Nice! It is much cleaner than what I had in my RFC :) I've tested the branch
against tests cases in my previous RFC and some new tests, no regression.
Tested-by: Eric Zhang <zxh@xh-zhang.com>
^ permalink raw reply [flat|nested] 42+ messages in thread
* Re: [RFC PATCH] pre-process: add __VA_OPT__ support
2026-03-16 16:42 ` [RFC PATCH] pre-process: add __VA_OPT__ support Linus Torvalds
@ 2026-03-19 3:53 ` Al Viro
2026-03-19 4:07 ` Linus Torvalds
0 siblings, 1 reply; 42+ messages in thread
From: Al Viro @ 2026-03-19 3:53 UTC (permalink / raw)
To: Linus Torvalds
Cc: Eric Zhang, linux-sparse, dan.carpenter, chriscli, ben.dooks, rf
On Mon, Mar 16, 2026 at 09:42:01AM -0700, Linus Torvalds wrote:
> I have tested that branch on a few trivial cases, and it looks good to me.
>
> I did write a long rant about how I hate cpp tricks and wish we had a
> few simple extensions (__VA_COUNT__ would be the most simple one,
> because COUNT_ARGS() is disgusting), but it is what it is, and this
> makes things better.
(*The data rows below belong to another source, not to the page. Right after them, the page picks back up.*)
Here are some rows, each followed by its group. Rows of different groups can look alike.
[ 0.4 -0.1  0.2 -0.4  1.1  0.6  0.1  0.7  0.5  0.1 -0.4  0.1 -0.5 -0.8
 -0.5  0.   0.   0.5  0.6  0.2  0.4  0.4 -0.3  0.5] n
[ 1.1 -1.3  0.2 -0.9  0.5  0.   0.1  0.   1.  -0.5 -0.9  0.6 -0.3 -0.5
 -0.1 -0.5  0.4  1.   0.4  0.2  0.3  1.1 -0.2  1.1] w
[-1.5  1.6 -0.4  1.7 -1.3 -0.4  0.1  0.6 -1.9 -0.9 -1.  -0.8  0.1  0.2
  0.1  1.1 -1.2  0.2 -0.5 -1.1 -0.3 -0.3  0.7 -2.3] j
[ 0.7  1.7  0.2  2.1  0.5  1.1  0.3  0.8  0.2  1.7 -0.3  0.8  0.4  1.9
  2.   0.2  0.  -0.9 -0.5  1.5 -1.1  1.3 -0.6 -1.4] j
[ 0.5  0.   0.5 -0.7  0.7  0.7  0.   0.3  0.8  1.6  0.  -1.3  0.5 -0.9
 -1.2  0.3  0.3 -1.2  0.2  1.1  0.1 -0.6 -0.2  1.1] s
[ 1.  -1.2  0.1 -1.1  0.4 -0.1  0.   0.1  1.   0.   0.2  0.8 -0.6 -0.2
  0.  -0.6  0.6  0.7  0.3  0.   0.2  0.7 -0.4  1.1] y
[ 0.3  1.2 -0.1  1.8  0.7  1.   0.3  0.7 -0.3  0.2  0.   0.4 -0.1  1.4
  1.1 -0.1 -0.3 -1.   0.2  0.7 -0.7  1.  -0.5 -1.1] j
[-0.4  0.1 -0.1  0.  -0.3 -0.2 -0.2 -0.6 -0.4 -0.3  0.  -0.2  0.6 -0.1
  0.   0.1  0.  -0.1  0.  -0.1  0.  -0.7  0.3 -0.2] h
[-0.3  0.4  0.3  0.5  0.8 -0.3  0.1 -0.8  0.   1.3  0.7  0.2  1.2  1.3
  0.8  0.3 -0.1 -1.4 -0.3  0.9 -0.6 -0.7 -0.1  0.1] h
[ 0.1  0.6  0.3  0.6  1.5  0.2  0.2  0.8  0.2  0.5  0.1  0.5 -0.4  0.4
  0.4 -0.5 -0.3 -0.1  0.7  0.6 -0.2  0.7 -0.4  0.1] n
[ 1.6  0.3 -0.2  1.2 -0.2  1.7  0.2  0.2  1.   0.2 -1.4  1.6 -0.5  0.2
  1.8 -0.4  0.6  0.9 -0.5  0.8  0.5  1.2  0.  -0.5] g
[-0.8 -0.9 -0.4 -1.5 -1.9 -1.2 -0.6 -0.8 -0.4 -1.2 -0.4 -0.9 -0.7 -1.4
 -1.1  0.4  0.   1.6 -0.7 -1.4  0.8 -1.1  0.9  0.5] y
[-1.8  0.6  0.1  0.  -0.7 -0.9 -0.4 -0.9 -1.1  0.9  0.7 -1.8  1.6  0.3
 -0.8  1.2 -0.7 -1.5 -0.6  0.1 -0.1 -1.9  0.5 -0.3] h
[-1.4  0.6  0.3  0.2  0.  -0.8 -0.3 -0.6 -0.8  1.2  0.9 -1.1  1.5  0.7
 -0.2  0.7 -0.5 -1.6  0.   0.8 -0.2 -1.3  0.2 -0.3] h
[-1.1  2.  -0.2  1.7  0.3  0.5  0.4  1.2 -1.3  0.1  0.4 -0.5  0.4  0.6
  0.   0.2 -0.9 -1.2  0.2 -0.1 -0.6  0.   0.  -1.8] j
[ 2.   0.1  0.3  0.8  0.2  1.4 -0.2 -0.3  1.4  0.8 -1.3  1.8 -0.4  0.6
  2.4 -0.2  0.9  0.7 -0.6  1.9  0.   1.2 -0.3  0.1] g
[ 1.1 -0.1  0.6  0.1  2.4  0.7  0.5  1.3  0.9  0.7  0.   1.  -0.8  0.3
  0.1 -0.8  0.  -0.3  1.1  0.7 -0.6  1.9 -1.   0.9] n
[-0.6  0.5  0.2  0.7  0.6 -0.5 -0.1 -1.1 -0.3  1.3  0.  -0.3  1.3  1.2
  0.7  0.5 -0.3 -1.2 -0.1  0.8 -0.3 -0.8 -0.1 -0.3] h
[ 0.  -0.1  0.2  0.2  0.4 -0.2 -0.3 -0.9  0.3  0.5 -0.3 -0.1  0.2  0.7
  0.6 -0.1 -0.1 -0.5 -0.2  0.6 -0.2 -0.3 -0.1  0. ] h
[ 0.9 -0.4 -0.4  0.6 -1.2  0.9 -0.3 -0.3  0.5 -0.5 -2.4  0.6 -1.  -0.6
  1.   0.2  0.6  1.7 -0.9  0.4  0.6  0.9  0.4 -0.2] g
[-2.1 -1.3 -0.4 -2.1 -2.2 -2.5 -0.7 -1.2 -1.6 -2.   0.9 -1.1  0.  -1.4
 -1.9  0.4 -0.5  1.3 -0.5 -2.6  0.5 -2.3  1.1  0.3] w
[ 0.7  1.5  0.2  2.1  0.4  1.5  0.5  0.5  0.3  1.2 -1.   0.6  0.2  1.4
  1.7  0.2 -0.1 -1.1 -0.3  1.6 -0.8  1.7 -0.4 -1.2] j
[ 0.1 -0.2  0.4 -0.6  0.5  0.7 -0.2  0.6  0.2  0.7  0.1 -1.3  0.4 -0.9
 -1.7  0.2  0.2 -0.9  0.2  0.6  0.2 -0.2 -0.1  0.9] s
[-1.5  0.8 -0.2  0.  -0.3 -1.1  0.1  0.7 -1.5 -0.8 -0.8 -0.9 -0.3 -1.1
 -0.6  0.5 -0.9  0.8  0.2 -1.4  0.3 -0.9  0.6 -0.8] n
[-1.   0.6 -0.4  0.2 -0.6 -0.7  0.   0.2 -1.1 -1.2 -0.2 -0.1 -0.3 -0.6
  0.   0.1 -0.6  0.9 -0.1 -1.1  0.3 -0.8  0.6 -0.8] n
[ 0.2  0.2 -0.6  0.6 -1.3  0.2  0.1 -0.3 -0.2 -0.8 -1.1  0.7 -0.8 -0.4
  1.1  0.2  0.   1.4 -0.8 -0.5  0.2  0.1  0.4 -0.8] g
[-1.4  2.4 -0.1  2.   0.1  0.1  0.5  1.3 -1.9  0.1  0.5 -0.4  0.4  1.
  0.1  0.6 -1.2 -1.2  0.1 -0.2 -0.6  0.1  0.1 -2.2] j
[ 0.2  0.8 -0.2  1.  -0.4  0.6  0.3  0.3 -0.4 -0.4 -0.7  0.9 -0.5  0.3
  1.3  0.1  0.2  0.7 -0.4  0.3  0.1  0.2  0.1 -1.1] g
[ 0.6  0.1 -0.5  0.4 -1.5  0.7 -0.4 -0.7  0.5 -0.2 -2.6  0.7 -0.7 -0.8
  1.7  0.   0.5  1.7 -1.2  0.3  0.8  0.4  0.7 -0.7] g
[-1.3  0.6  0.2  0.2 -0.4 -0.6 -0.3 -0.9 -1.   1.1  0.5 -1.3  1.5  0.8
 -0.3  1.2 -0.3 -1.6 -0.6  0.9 -0.4 -1.4  0.3 -0.2] h
[ 0.7  0.   0.4 -0.2  0.4  0.9 -0.1  0.   0.7  1.5 -0.4 -0.8  0.4 -0.5
 -0.4  0.5  0.4 -1.   0.   1.1  0.  -0.1 -0.2  0.6] s
[ 0.   0.3  0.3  0.8  0.8  0.2 -0.1 -1.   0.3  1.9  0.5 -0.5  1.2  1.2
  0.8  0.4 -0.2 -1.6 -0.1  1.6 -0.4 -0.7 -0.4  0.6] h
[-0.4 -1.1 -0.3 -1.3 -1.2 -0.9 -0.4 -0.9  0.2 -0.1 -0.4 -0.5 -0.3 -1.1
 -0.5  0.1  0.3  1.  -0.7 -0.5  0.6 -0.9  0.6  0.5] y
[ 0.2 -0.3  0.1  0.   0.9 -0.2  0.3  0.7  0.2 -0.9  1.1  0.7 -0.1  0.8
  0.1 -1.5  0.1 -0.7  0.9 -0.2 -0.4  0.4 -0.5  0. ] k
[-0.2  0.5  0.1  0.6  1.1  0.1  0.3  1.1 -0.1  0.3 -0.2  0.3 -0.3  0.1
  0.1  0.1 -0.2  0.1  0.5  0.3 -0.2  0.7 -0.4  0. ] n
[ 1.  -0.8  0.2 -0.7  0.9  0.3  0.1  0.8  0.7 -0.8  0.5  0.9 -0.7 -0.2
 -0.3 -1.1  0.7  0.5  0.6  0.   0.2  1.1 -0.5  0.7] w
[ 0.5  0.2  0.5  0.7  2.   1.   0.3  0.9  0.6  0.7 -0.1  0.7  0.1  0.5
  0.4 -0.2  0.1 -0.7  0.8  1.4 -0.1  1.1 -0.7  0.5] n
[-2.4  0.7  0.1 -1.5 -1.2 -1.3 -0.3  0.9 -2.  -0.5  0.1 -3.2 -0.1 -2.5
 -3.5  1.4 -1.   0.7  0.  -1.9  0.9 -2.   1.1  0. ] s
[ 0.7 -0.2  0.1  0.5  1.9 -0.6  0.7  0.5  0.3 -0.4  2.1  1.4  0.3  1.9
  0.4 -1.6  0.1 -1.3  1.4 -0.1 -1.1  0.7 -1.   0. ] k
[ 1.8 -0.5  1.1 -0.6  2.1  1.3  0.1  0.5  2.   2.1  0.5 -0.5  0.4 -0.1
 -0.7 -0.1  1.  -1.4  0.9  2.6  0.2  1.2 -1.   2.1] s
[ 0.3  0.1  0.1  0.3  1.5  0.   0.5  0.9  0.1 -0.7  1.6  0.7  0.   0.8
 -0.2 -1.3  0.  -0.7  1.2 -0.1 -0.5  0.8 -0.7 -0.1] k
[-0.4  0.5 -0.4  0.8 -0.8 -0.2  0.1  0.  -0.6 -0.8 -0.3  0.6  0.   0.5
  0.8 -0.2 -0.1  0.3 -0.4 -0.5 -0.1 -0.4  0.3 -1.1] g
[-0.8  0.3  0.3  0.1  0.  -0.4 -0.3 -1.4 -0.2  1.6  1.3 -1.   2.   1.6
  0.1  0.9 -0.1 -2.  -0.3  1.1 -0.5 -1.5 -0.1  0.1] h
[-0.1  0.1  0.4 -0.6  0.2  0.3 -0.2 -0.3  0.1  1.3 -0.2 -1.5  0.5 -0.3
 -1.3  0.9  0.1 -0.9 -0.2  0.7  0.3 -0.7  0.   0.5] s
[ 0.9  0.  -0.2  0.4 -0.7  1.   0.  -0.1  0.4 -0.4 -1.1  1.1 -0.8  0.
  1.5 -0.2  0.3  1.  -0.8  0.  -0.2  0.3  0.2 -0.6] g
[-0.6 -1.3 -0.4 -1.5 -1.6 -1.  -0.6 -1.2 -0.3 -0.9 -0.8 -0.9 -0.4 -1.8
 -0.9  0.8 -0.1  1.7 -0.9 -1.4  0.8 -1.4  0.9  0.6] y
[ 0.7 -0.6 -0.1  0.3  0.7  0.1  0.3  0.1  0.5 -0.8  1.3  1.3 -0.5  1.4
  0.9 -1.9  0.5 -0.6  0.7  0.1 -0.7  1.2 -0.6 -0.2] k
[ 0.3 -0.9 -0.2 -0.6  0.  -0.5  0.   0.5  0.2 -0.8 -0.2  0.3 -0.5 -0.8
 -0.2  0.2  0.1  1.1  0.1 -0.8  0.1  0.2 -0.1  0.7] w
[ 0.8 -0.1 -0.3  0.4 -1.3  0.9 -0.3 -0.5  0.5 -0.3 -2.   0.8 -0.9 -0.7
  1.6  0.2  0.6  1.6 -1.2  0.3  0.6  1.1  0.6 -0.5] g
[ 0.3 -0.2 -0.3  0.6  0.1 -0.1  0.3 -0.1  0.  -1.   1.5  1.1  0.1  1.6
  0.9 -1.7  0.3 -0.7  0.3 -0.4 -0.6  0.2 -0.1 -0.7] k
[-0.3 -0.3 -0.2  0.2  1.1 -0.7  0.5  0.6 -0.5 -1.2  2.1  0.8  0.   1.1
 -0.2 -1.5 -0.4 -1.   1.4 -1.1 -0.8  0.3 -0.7 -0.2] k
[-0.8  1.6 -0.3  1.4 -0.2  0.3  0.3  0.4 -1.1  0.3 -1.1 -0.3 -0.5  0.1
  0.7  0.5 -0.6  0.3 -0.4 -0.3  0.   0.4  0.  -1.4] j
[-1.1  2.3  0.   2.1  0.7  0.8  0.4  1.5 -1.5 -0.3  0.3 -0.6 -0.1  0.8
 -0.1  0.5 -1.3 -0.9  0.2 -0.2 -0.6  0.7 -0.2 -1.7] j
[-1.4  0.6  0.1  0.3  0.  -0.6 -0.1 -0.2 -0.9  1.2  0.7 -0.8  1.2  0.5
  0.1  0.8 -0.5 -1.3 -0.6  0.2 -0.5 -1.4  0.2 -0.4] h
[-1.1  2.3  0.1  2.1  0.5  0.6  0.2  1.1 -1.4  0.3 -0.3 -0.7  0.3  0.8
  0.3  0.3 -1.2 -1.   0.3  0.  -0.4  0.  -0.1 -1.9] j
[-1.2 -0.1 -0.4 -0.3 -0.2 -1.   0.2  0.9 -1.3 -2.   1.7  0.1 -0.2  0.1
 -1.1 -1.  -0.3 -0.1  0.7 -1.9 -0.1 -0.7  0.  -0.7] k
[ 1.1 -0.2  0.3  0.3  1.7  0.6  0.4  0.9  0.9  0.   1.4  1.2 -0.4  1.
  0.7 -1.9  0.5 -0.8  1.2  0.7 -0.5  1.1 -1.1  0.4] k
[ 2.3 -1.1  0.5 -0.4  2.1  1.2  0.5  0.8  1.8  0.4 -0.3  1.3 -0.5  0.1
  0.5 -0.9  0.8  0.   1.   1.2 -0.2  1.7 -0.9  1.6] w
[ 0.6 -0.8  0.1 -0.7  0.5  0.1  0.2  0.8  0.6 -0.9  0.8  0.9 -0.6 -0.5
 -0.5 -0.9  0.2  0.6  0.5 -0.4  0.2  0.5 -0.2  0.5] w
[-1.7  0.4 -0.2 -0.1  0.5 -1.2  0.1  0.9 -1.4 -1.4  0.3 -0.5 -0.3 -1.
 -1.   0.1 -1.   0.5  0.6 -1.6  0.1 -0.2  0.4 -0.6] n
[-0.1  0.3  0.1 -0.4 -0.8  1.2 -0.2  0.4 -0.3  0.8 -0.2 -1.5 -0.1 -1.3
 -1.1  1.   0.  -0.1 -0.7 -0.1  0.2 -0.9  0.4  0.3] s
[ 0.2 -0.1  0.3 -0.3  0.7 -1.3  0.2  0.7  0.2  0.2 -0.2  0.  -0.6 -0.6
 -0.6  0.1 -0.2  0.7  0.4 -0.2  0.1  0.9 -0.3  0.7] n
[-0.3 -1.2 -0.2 -1.4 -0.9 -1.1 -0.2 -0.5  0.1 -1.3 -0.4 -0.3 -0.4 -0.8
 -0.8  0.3  0.1  1.4 -0.2 -1.1  0.6 -0.2  0.5  0.8] w
[ 1.6 -1.4  0.4 -0.9  0.1  0.9 -0.3 -1.   2.   0.9 -0.7  0.7  0.  -0.6
  0.8 -0.2  1.1  0.3 -0.4  1.3  0.6  0.6 -0.1  1.6] y
[ 1.6 -1.5  0.3 -1.3 -0.5  0.8 -0.5 -1.6  2.   1.2 -1.1 -0.2 -0.4 -1.1
  0.3  0.6  1.2  0.8 -0.7  1.1  0.8  0.3  0.1  1.9] y
[-0.5  0.6 -0.5  0.7 -0.7  0.2  0.1  0.  -0.6 -0.5 -0.4  0.4 -0.3  0.1
  0.5  0.2  0.   0.4 -0.3 -0.4  0.3  0.   0.5 -0.9] g
[ 0.1  1.5  0.   1.7  0.2  0.8  0.3  0.4 -0.3  0.8 -1.2  0.1 -0.4  0.2
  1.5  0.1 -0.3  0.  -0.4  0.7 -0.3  0.7 -0.1 -1.2] j
[-0.1 -0.1 -0.1  0.5  0.1 -0.2 -0.1 -0.8 -0.1  0.2 -0.4  0.   0.3  0.6
  0.7  0.1 -0.1 -0.3 -0.4  0.4 -0.2 -0.3  0.  -0.2] h
[ 0.3 -0.1  0.2 -0.2  0.9  0.   0.2  1.   0.4  0.2 -0.9  0.2 -0.8 -0.8
 -0.2 -0.1 -0.1  0.7  0.5  0.   0.2  0.8 -0.5  0.4] n
[-1.7  2.2 -0.3  1.5 -0.2 -0.2  0.4  1.5 -2.1  0.   0.5 -1.1  0.1  0.2
 -0.4  0.8 -1.3 -0.7 -0.1 -0.9 -0.6 -0.5  0.1 -1.9] j
[-0.7 -0.1 -0.7  0.1 -0.4 -0.8  0.1 -0.1 -1.2 -2.3  1.2  0.2 -0.6  0.1
 -0.5 -0.9 -0.4  0.4  0.6 -2.  -0.1 -0.5  0.3 -0.8] k
[-0.8 -1.1 -0.4 -1.8 -2.2 -1.  -0.7 -1.  -0.4 -0.8 -0.5 -1.1 -0.6 -2.2
 -1.4  1.   0.2  1.8 -0.9 -1.5  0.8 -1.9  1.   0.5] y
[ 1.1 -0.9  0.2 -0.6  0.8 -0.1  0.2  0.5  0.9 -0.4  0.2  1.  -0.5  0.2
  0.2 -0.5  0.4  0.4  0.5  0.1 -0.2  1.  -0.6  0.8] w
[-1.   0.5 -0.6  0.4 -2.5 -0.5 -0.5 -0.8 -1.2 -1.3 -2.  -0.4 -0.7 -1.2
  0.4  0.7 -0.4  2.  -1.4 -1.2  0.8 -1.1  1.4 -1.3] g
[-0.9  2.  -0.1  1.4  0.2  0.1  0.3  1.  -1.3  0.3  0.1 -0.5  0.1  0.3
  0.1  0.2 -1.  -1.   0.3 -0.3 -0.8 -0.1  0.2 -1.7] j
[ 0.4  0.2  0.2 -0.4  0.   1.2 -0.2  0.6  0.3  1.4 -0.3 -1.3  0.3 -1.3
 -1.2  0.9 -0.1 -0.4 -0.2  0.5  0.6 -0.6  0.2  0.6] s
[ 0.6 -0.3  0.6 -0.6  0.6  1.2 -0.2  0.   0.6  1.6  0.4 -1.   0.5 -0.5
 -0.9  0.1  0.4 -0.9  0.1  1.3  0.  -0.2 -0.3  1. ] s
[ 0.6 -0.4  0.5 -0.7  0.   0.8 -0.1 -0.2  0.5  1.4  0.4 -1.1  0.8 -0.2
 -1.   0.5  0.4 -1.2 -0.1  0.5 -0.1 -0.6 -0.1  1.2] s
[ 0.1  0.5 -0.4  0.4 -1.9 -0.4 -0.4 -0.6 -0.3 -0.8 -1.8  0.5 -0.6 -0.6
  1.1  0.7 -0.1  1.9 -1.2 -0.5  0.5 -0.5  0.9 -1.1] g
[-0.3 -0.9 -0.3 -1.  -2.2 -0.1 -0.8 -1.4  0.2  0.4 -1.5 -1.  -0.3 -1.9
 -0.2  1.5  0.2  1.5 -1.6 -0.4  1.  -1.5  1.   0.6] y
[-1.   2.  -0.4  1.4 -0.3 -0.1  0.4  1.2 -1.   0.4 -0.4  0.4 -0.1  0.3
  0.7  0.9 -0.7  0.2 -0.4 -0.4 -0.4  0.1  0.  -1.8] j
[-0.8 -1.5 -0.4 -1.8 -1.3 -1.5 -0.5 -1.  -0.3 -1.5  0.9 -0.3  0.2 -0.9
 -1.7  0.6  0.   1.2 -0.1 -1.7  0.8 -0.8  0.6  0.9] w
Which 3 other groups have their centres nearest to the centre of group j, nearest first?
n h g
Which 4 groups are nearest to each row below, nearest first, going by the distance to the group's nearest row?
[ 1.1 -1.5  0.1 -1.3 -1.1  0.5 -0.5 -1.4  1.5  1.2 -1.3  0.  -0.2 -0.8
  0.5  0.9  1.1  0.9 -1.3  0.6  0.5 -0.3  0.3  1.4]: y w g s
Which 4 groups are nearest to each row below, nearest first, going by the average distance to the group's rows?
[-0.7  0.3  0.3  0.4  0.5 -0.2 -0.1 -0.6 -0.1  1.6  0.2 -0.5  1.1  0.6
  0.2  0.6 -0.3 -1.6 -0.2  1.  -0.2 -0.7 -0.2  0.4]: h s n j
[ 0.5 -2.1  0.1 -1.9 -0.2 -0.7 -0.2 -0.4  0.9 -0.9  1.   0.6  0.  -0.4
 -1.  -0.6  0.7  0.5  0.2 -0.6  0.1  0.5  0.   1.5]: w y k n
Which 3 other groups have their centres nearest to the centre of group n, nearest first?
w k s
Which 3 groups are nearest to each row below, nearest first, going by the average distance to the group's rows?
[ 0.1  1.3  0.   1.8  0.4  0.8  0.3  0.9 -0.5  0.5 -0.4  0.2  0.   1.1
  1.1 -0.1 -0.5 -0.8  0.   0.4 -0.9  0.8 -0.3 -1.4]: j n h
[-0.1  0.3 -0.1  0.2  1.  -0.2  0.5  1.3 -0.2 -0.6  0.8  0.5 -0.2  0.4
 -0.2 -1.2 -0.1 -0.5  1.1 -0.5 -0.6  0.4 -0.4 -0.1]: k n w
Which 3 other groups have their centres nearest to the centre of group k, nearest first?
n w h
Which 4 groups are nearest to each row below, nearest first, going by the distance to the centre of the group?
[-0.8  0.6  0.   0.2  0.8 -0.5  0.1  0.8 -0.8 -0.5 -0.5 -0.3 -0.2 -0.5
 -0.6  0.  -0.8  0.3  0.8 -0.6  0.3  0.4  0.  -0.3]: n w j k
[ 0.6 -1.7  0.3 -1.4 -0.1 -0.2 -0.3 -1.   1.2 -0.4  1.   0.2  0.   0.1
 -0.6 -0.4  0.6  0.3  0.2  0.2  0.3  0.2 -0.3  1.6]: w y s n
[ 1.1 -0.6  0.5 -0.7  0.5  1.3 -0.1 -0.3  1.1  1.7  0.7 -0.8  0.6 -0.3
 -0.8  0.2  0.9 -1.4 -0.1  1.6  0.   0.1 -0.4  1.3]: s h n w
[ 0.2  0.   0.4 -0.6  0.2  0.3 -0.2 -0.1  0.2  1.4  0.2 -1.5  0.5 -0.4
 -1.1  0.6  0.1 -0.9  0.1  0.5  0.  -0.5 -0.2  0.7]: s h n w
[-0.3  0.4  0.1 -0.4 -0.5  0.3 -0.1  0.6 -0.4  0.6 -1.  -2.2  0.2 -1.8
 -1.9  1.4 -0.2 -0.2 -0.2 -0.2  0.5 -0.9  0.6  0.3]: s y n h
[ 1.8 -1.7  0.1 -1.   0.4  0.3  0.  -0.7  1.8  0.6 -0.5  0.9 -0.7 -0.2
  0.7 -0.4  1.1  0.6  0.1  0.7  0.3  0.9 -0.4  1.6]: w y n g
[-1.   0.6 -0.8  0.1 -2.4 -0.7 -0.2 -0.4 -1.3 -1.6 -0.9 -0.1 -0.5 -1.1
  0.2  0.7 -0.5  2.  -1.  -1.9  1.  -1.   1.2 -1.5]: g y w n
Which 3 other groups have their centres nearest to the centre of group h, nearest first?
s n j
Which 3 groups are nearest to each row below, nearest first, going by the distance to the centre of the group?
[-0.4  0.3  0.3 -0.2  1.1 -0.7  0.5  1.5 -0.3 -0.2 -0.1  0.1 -0.6 -0.4
 -0.6 -0.2 -0.6  0.2  0.9 -0.6 -0.3  1.1 -0.4  0. ]: n w k
[ 0.6  0.1  0.2 -0.2 -0.1  0.9  0.  -0.2  0.6  1.3 -0.9 -1.   0.3 -0.9
 -0.7  1.1  0.2 -0.6 -0.5  0.8  0.   0.2 -0.1  0.6]: s n h
[-0.2  0.5  0.2  0.4  0.9 -0.2  0.1  0.6 -0.7 -0.6 -0.4 -0.3  0.1 -0.1
 -0.2  0.1 -0.5 -0.3  0.6  0.2 -0.1  0.3 -0.2 -0.2]: n j k
[-0.1  1.5 -0.3  1.7  0.   0.8  0.3  1.  -0.7  0.3 -0.6  0.2 -0.1  0.9
  0.9  0.1 -0.5 -0.6 -0.5  0.  -0.8  0.5 -0.1 -1.7]: j n g
[-1.3  0.3 -0.4  0.2  0.5 -1.1  0.5  0.8 -1.3 -1.4  1.9  0.4  0.1  1.
 -0.5 -1.1 -0.6 -0.6  1.  -2.  -0.6 -0.3 -0.4 -1.1]: k n j
[ 0.1  0.2  0.4  0.4  0.4  0.  -0.1 -0.7  0.1  0.7 -0.3  0.2  0.6  0.8
  0.9  0.  -0.1 -0.8 -0.2  0.9 -0.2 -0.4  0.  -0.1]: h n s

So I decided to just delete my rant.
Speaking of rants: gcc code generation in general and around bitfields.
Example: in collect_arg() we have
next->pos.stream = pos->stream;
next->pos.line = pos->line;
next->pos.pos = pos->pos;
next->pos.newline = 0;
in a loop, pos is declared const struct position *. Generates the
following horror:
movzwl 2(%r12), %edx
movl (%r12), %ecx
leaq 8(%rax), %rbp
shrw $6, %dx
andl $1048512, %ecx
movzwl %dx, %edx
salq $22, %rdx
orq %rcx, %rdx
movl 4(%r12), %ecx
andl $2147483647, %ecx
salq $32, %rcx
orq %rcx, %rdx
movq (%rax), %rcx
andq %r14, %rcx
orq %rcx, %rdx
movq %rdx, (%rax)
r12 is 'pos', rax - 'next', r14 comes from
movabsq $-9223372036852678593, %r14
in the beginning of the function (0x800000000020003f). Note that
*everything* prior to the last 4 insns is equivalent to
rbp = &(struct token *)rax->next
rdx = *(u64 *)r12 & 0x7fffffffffc0xfffc0
written in a really convoluted way.
OK, so it doesn't figure out it could bloody well calculate that rdx
value once and store in some register (the same r12, for that matter).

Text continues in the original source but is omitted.